What Hinduism is, and what it is not
The term "Hinduism" is a nineteenth-century coinage, borrowed from Persian and English colonial usage. The traditions it names call themselves Sanatana Dharma, the eternal order, or simply dharma, the way things ought to be done. Dharma is context-sensitive: it shifts with caste, life stage, and circumstance. A warrior's dharma differs from a priest's. A student's differs from a householder's. There is no universal commandment that applies to all people at all times.
What unites the tradition is not belief but practice and a shared textual heritage. Sacrifice, pilgrimage, mantra recitation, temple worship, and domestic ritual all draw on a common pool of stories, deities, and cosmological assumptions. The gods are many, and they are also one. Monotheism and polytheism are Western categories that fit poorly here. A devotee may worship Vishnu as the supreme reality and still honour Shiva, Ganesha, and the local goddess without contradiction.
The tradition is also geographically rooted. The Ganges, the Yamuna, Mount Kailash, and the city of Varanasi are not symbols. They are sacred in themselves, places where the boundary between human and divine thins. Pilgrimage is not metaphor.
The Vedic foundation: hymns, sacrifice, and the oldest gods
The Vedic foundation: hymns, sacrifice, and the oldest gods
The Vedas are the oldest layer of Hindu scripture, composed in an archaic form of Sanskrit between roughly 1500 and 500 BCE. They are not narrative texts. They are liturgical: hymns, invocations, and ritual instructions meant to be chanted aloud by priests during sacrifice. The tradition considers them shruti, heard rather than authored, revealed to seers in states of heightened perception.
The Rigveda and the early pantheon
The Rigveda, the oldest of the four Vedas, contains 1,028 hymns arranged in ten books. It addresses a pantheon of devas, gods who govern natural and cosmic forces. These are not distant creators. They are invoked, praised, and bargained with. The hymns ask for cattle, sons, victory in battle, long life, and protection from enemies both human and demonic.
The cosmology is not yet systematic. One hymn, the Nasadiya Sukta (Rigveda 10.129), speculates on the origin of existence with a frankness rare in sacred literature:
Then even nothingness was not, nor existence. There was no air then, nor the heavens beyond it. Who covered it? Where was it? In whose keeping? Was there then cosmic water, in depths unfathomed?
The hymn ends without certainty. Even the gods, it suggests, came after creation's beginning. Perhaps the one who surveys it from the highest heaven knows. Or perhaps not.
Indra, Agni, Varuna, and the devas
Indra dominates the Rigveda. He is the warrior god, wielder of the thunderbolt, slayer of the serpent Vritra who hoarded the waters. Rigveda 1.32 recounts the battle: Indra strikes Vritra with his bolt, releases the rivers, and establishes the order of the cosmos. He is not a moral exemplar. He drinks soma, a ritual intoxicant, in prodigious quantities. He is boastful, violent, and effective. His role is to maintain cosmic order through force.

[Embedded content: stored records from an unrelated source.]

Below are the code and all the weights of a small trained network. Each question names an input and a class and asks about switching units off, where a switched-off unit gives its printed mean instead of its output.

import numpy as np


def w(rows, s, z=0):
    codes = np.array(rows[::2]) - 128.0
    scale = np.full(codes.shape[1], s)
    scale[-1] = z or s
    return codes * scale


def norm(h):
    return h / np.sqrt((h * h).mean(-1, keepdims=True) + 1e-5)


def f(y):
    return y / 2 * (1 + np.tanh(0.7978845608 * (y + 0.044715 * y**3)))


def log_softmax(a):
    a = a - a.max(-1, keepdims=True)
    return a - np.log(np.exp(a).sum(-1, keepdims=True))


def net(x, mask):
    res = np.array(x, float).reshape(1, 8) / 4 @ E
    u = 0
    for l in range(3):
        y = f(norm(res) @ A[l][:, :-1].T + A[l][:, -1])
        res = res + np.where(mask[u : u + 11], y, B[l][:, -1]) @ B[l][:, :-1]
        u += 11
    return log_softmax(norm(res)[-1] @ U[:, :-1].T + U[:, -1])


A, B = {}, {}
E = w([
[119,160,43,87,77,157,65,65,77],'x0',
[111,96,173,126,59,189,113,146,187],'x1',
[139,115,70,121,201,142,116,95,141],'x2',
[150,111,108,124,111,220,124,255,136],'x3',
[144,126,196,89,175,136,157,112,28],'x4',
[65,147,156,136,102,174,177,55,173],'x5',
[80,53,89,174,99,84,171,136,165],'x6',
[175,128,108,220,84,112,64,161,108],'x7',
],0.0076)
A[0] = w([
[114,108,147,105,119,113,109,149,152,154],'L0N1',
[130,159,196,124,72,125,102,169,152,89],'L0N2',
[110,104,69,113,144,120,169,188,139,153],'L0N3',
[139,171,150,100,159,98,112,134,101,74],'L0N4',
[110,129,180,69,94,252,119,127,140,62],'L0N5',
[84,104,170,124,156,113,207,110,196,152],'L0N6',
[158,112,149,108,173,142,69,102,179,84],'L0N7',
[104,207,82,82,94,114,115,79,159,44],'L0N8',
[111,135,81,111,132,148,139,63,161,15],'L0N9',
[138,156,84,152,137,144,85,138,98,1],'L0N10',
[112,123,69,132,155,147,113,83,115,95],'L0N11',
],0.014,0.0022)
B[0] = w([
[147,165,148,231,110,173,174,125,125,147],'L0N1',
[116,44,135,102,131,168,135,223,167,188],'L0N2',
[108,115,64,142,76,151,159,183,153,206],'L0N3',
[152,196,146,123,123,113,136,155,70,179],'L0N4',
[137,88,3,137,132,224,189,169,75,237],'L0N5',
[208,122,193,66,148,65,194,131,217,254],'L0N6',
[116,129,141,178,22,77,120,148,98,150],'L0N7',
[113,138,56,124,92,14,96,86,121,210],'L0N8',
[64,66,108,129,85,100,125,91,105,192],'L0N9',
[190,161,105,68,150,91,123,107,163,173],'L0N10',
[178,67,100,188,116,194,130,98,117,191],'L0N11',
],0.012,0.0077)
A[1] = w([
[130,182,183,14,77,224,139,144,158,147],'L1N1',
[147,152,47,139,240,64,41,213,129,67],'L1N2',
[52,72,215,143,107,127,92,166,232,236],'L1N3',
[113,116,223,150,181,178,122,87,72,4],'L1N4',
[106,147,202,113,89,135,88,59,115,97],'L1N5',
[112,108,117,169,149,164,104,72,179,32],'L1N6',
[104,198,216,91,209,126,153,148,37,34],'L1N7',
[1,181,62,125,140,194,75,45,121,30],'L1N8',
[98,112,128,127,176,85,250,151,219,106],'L1N9',
[101,54,40,119,163,159,198,148,111,132],'L1N10',
[85,141,184,80,162,92,147,68,216,40],'L1N11',
],0.0096,0.0019)
B[1] = w([
[139,114,94,156,152,190,160,134,100,161],'L1N1',
[118,227,121,91,132,190,181,150,146,181],'L1N2',
[87,137,180,147,87,105,78,94,182,186],'L1N3',
[155,91,160,112,112,167,123,108,123,127],'L1N4',
[105,122,81,96,104,140,119,141,133,130],'L1N5',
[156,122,150,83,100,129,178,105,86,126],'L1N6',
[155,82,173,59,168,153,97,84,84,170],'L1N7',
[160,55,31,154,117,63,140,141,96,155],'L1N8',
[116,194,97,162,176,132,210,83,160,243],'L1N9',
[90,160,132,142,125,180,109,171,153,254],'L1N10',
[132,136,160,102,128,8,136,169,84,163],'L1N11',
],0.015,0.009)
A[2] = w([
[127,163,118,175,93,208,190,124,183,80],'L2N1',
[209,167,130,150,129,134,28,118,163,126],'L2N2',
[219,131,118,199,104,144,86,228,134,139],'L2N3',
[58,184,147,125,179,40,72,222,33,66],'L2N4',
[164,92,64,112,235,157,99,226,141,71],'L2N5',
[185,117,122,12,89,189,108,228,60,156],'L2N6',
[110,126,123,11,134,143,197,96,7,89],'L2N7',
[63,98,96,218,50,110,70,77,97,89],'L2N8',
[189,188,179,81,191,128,143,107,123,124],'L2N9',
[182,6,220,188,165,199,129,102,2,99],'L2N10',
[91,102,187,169,18,148,41,203,125,2],'L2N11',
],0.0098,0.0017)
B[2] = w([
[82,159,126,136,62,155,88,123,5,254],'L2N1',
[98,158,113,99,216,93,134,205,107,142],'L2N2',
[112,186,150,132,151,182,73,146,177,194],'L2N3',
[140,126,88,80,196,195,129,126,148,139],'L2N4',
[68,172,128,123,98,106,192,78,164,210],'L2N5',
[95,71,163,204,130,123,226,99,141,252],'L2N6',
[148,200,81,132,160,171,40,139,128,213],'L2N7',
[210,46,91,153,187,120,118,196,130,190],'L2N8',
[167,98,158,117,116,121,92,72,105,198],'L2N9',
[72,71,203,80,139,225,95,179,145,173],'L2N10',
[74,144,165,72,102,65,43,183,170,160],'L2N11',
],0.015,0.0078)
U = w([
[142,68,236,70,177,197,101,104,86,18],'0',
[131,124,217,134,120,3,237,82,200,121],'1',
[198,210,119,72,203,103,112,98,97,171],'2',
[84,145,183,137,70,89,9,209,188,29],'3',
[160,7,16,165,87,90,125,116,107,139],'4',
[49,168,101,178,65,220,199,187,165,251],'5',
],0.011,0.0028)

Each question gives the input, the list of numbers given to net, and the class t.
The units are the neurons (one row each of A and B). Each row of codes is followed by its name. A weight is (code - 128) times the scale printed after its matrix; where a second scale follows, it is the last column's (A, B and U).
mask holds one flag per neuron, layer by layer. A switched-off neuron (its flag False) gives its mean, the last column of its row in B, instead of its output. The means were averaged over made-up inputs and are rounded, as every weight is.
A unit's drop is (log p(t) with every unit on - log p(t) with that unit switched off) / (log p(t) with every unit on - log p(t) with every unit switched off).
The circuit of an input: a set's keep is (log p(t) with only the set's units on - log p(t) with every unit switched off) / (log p(t) with every unit on - log p(t) with every unit switched off). Starting from the 12 units with the biggest drops (on a tie, the unit counted first), units are removed one at a time, each time the one whose removal leaves the highest keep (on an exact tie, the one counted first), for as long as the keep stays at least 0.8.
circuit, biggest first: the units of the circuit, biggest drop first
k most important neurons: the k neurons with the biggest drops, biggest first
k most important neurons of layer l: the k neurons of layer l with the biggest drops, biggest first
input [-3,7,-6,-7,2,6,5,-5], class 1: circuit, biggest first -> (L0N6)
input [-7,-2,7,4,-7,6,4,3], class 1: circuit, biggest first -> (L0N6, L0N5)
input [1,3,-5,0,-6,1,8,-3], class 1: circuit, biggest first -> (L0N5, L0N6)
input [6,8,8,-3,8,1,-7,4], class 4: circuit, biggest first -> (L0N6, L1N8)
input [-5,2,-1,5,5,-2,5,3], class 3: 2 most important neurons -> (L1N3, L0N5)
input [6,8,2,2,-7,3,6,8], class 3: circuit, biggest first -> (L2N11, L1N9)
input [1,3,-3,3,0,-7,1,7], class 3: 4 most important neurons -> (L0N5, L0N2, L2N11, L1N3)
input [3,1,1,-6,8,4,3,0], class 2: circuit, biggest first -> (L2N7, L2N6)
input [1,6,2,-8,6,-3,-8,-7], class 0: 2 most important neurons -> (L2N10, L1N7)
input [8,-5,4,4,2,-4,-5,-1], class 2: 2 most important neurons of layer 0 -> (L0N5, L0N10)
input [6,-6,0,2,-5,1,5,6], class 4: 2 most important neurons -> (L0N2, L0N6)
input [-5,-2,3,0,2,-7,-6,6], class 2: 2 most important neurons -> (L1N2, L0N10)
input [7,-5,-3,4,7,0,4,4], class 2: 3 most important neurons of layer 0 -> (L0N5, L0N10, L0N2)
input [-1,-5,7,-2,-4,5,6,-3], class 1: circuit, biggest first -> (L0N6)
input [7,0,1,3,-4,-8,-6,3], class 2: 3 most important neurons -> (L0N10, L0N5, L1N10)
input [0,7,5,-2,0,-2,-4,6], class 3: 2 most important neurons -> (L0N7, L2N11)
input [-6,5,-6,-8,-8,-2,4,7], class 1: 2 most important neurons of layer 1 -> (L1N9, L1N10)
input [5,5,-3,-2,-8,-2,-3,4], class 3: 2 most important neurons of layer 0 -> (L0N2, L0N5)
input [8,3,-4,3,-4,0,8,1], class 3: 3 most important neurons -> (L2N11, L1N9, L0N5)
input [3,0,-6,-5,5,-4,-8,5], class 0: most important neuron -> (L1N7)
input [1,-8,-1,-8,-2,-5,4,5], class 2: 2 most important neurons -> (L0N5, L1N2)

Agni, the fire god, is the intermediary. Every sacrifice requires fire, and Agni carries offerings from the human realm to the gods. He is invoked more than any other deity in the Rigveda. Without him, the ritual system collapses.
Varuna oversees cosmic and moral law, rita. He sees all, knows all, and punishes those who violate the order. His gaze is inescapable. Later texts will subordinate him, but in the Vedic period he is among the most feared and revered.
Indra's prominence in Vedic literature links him to a broader pattern of thunder gods who wield storm weapons and battle chaos serpents, from Thor to Baal.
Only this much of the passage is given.